Things which are a part of our everyday living.
Car Keys, Debit Cards, Check Books, Glasses, Ladies' Purses with Wallet, Mens' Wallets, Insurance Cards, Driver's License, Credit Cards in the Wallets, Social Security Numbers, Cell Phones, Gum, Mints....
What I remember about Daddy at the end of the evening, if I happened to be in his room when he emptied his jingling, deep pockets; out would come loose change, his wallet out of his back pocket, a hankerchief out of his back pocket, his pocket watch during certain periods of time - other times he wore a wrist watch. - several random gizmos out of his side, deep pockets - oh yeah - his pocket knife. Always had that. A silver flat thing.
Mother always had her purse - which I was free to rummage through. She usually had tissue, her wallet, Doublemint Gum, first choice, second she had Spearmint. Seldom Juicy Fruit. Later years, really later she switched to all the sugar free stuff. She had the gum but always always admonished me not to chew gum in public. I do. I'm sorry. I know it's bad manners and annoying.
When Daddy died, and he had not needed his wallet for some time, Mom did keep his wallet, just as he had left it - with all the necessities inside along with the pictures he had carried with him.

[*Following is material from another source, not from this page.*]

The rows of Y fall into a few groups, which share some directions, and each row is roughly a mix of its group's hidden directions.
Y, 148 rows:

Now that Mother is in heaven, as I plunder through her drawers in Evergreen - there is that familiar wallet - the one she happened to be carrying in her last years.
Both look really old and tattered, because they are.
So I brought them home for a "remembering" post.
I rummaged through Daddy's first, knowing, because I'd forgotten which ones he had, that there would still be two chosen pictures of Mother which he carried with him.
I was right.
Along with his license.
So I went to Mother's to see what her pictures were.
The one of Daddy changed over the years.
If you can see in the above picture it's Daddy and he is sitting having a conversation with someone, engaged in conversation. I think Mother probably liked this one because the first thing that the Alzheimer's disease took from his mind was the ability to talk. Not all at once, but words began to fail him - so that at the end, for a couple of years - he said nothing.
Also stuck behind this picture is the date he died.
August 8, 1993, in Mother's handwriting.
So - that was a sign of her aging and I find those little scribbles in several places throughout her "things". The date he died. Not when he was born, not when they married, but the day he left - to go home to his eternal home - the real one.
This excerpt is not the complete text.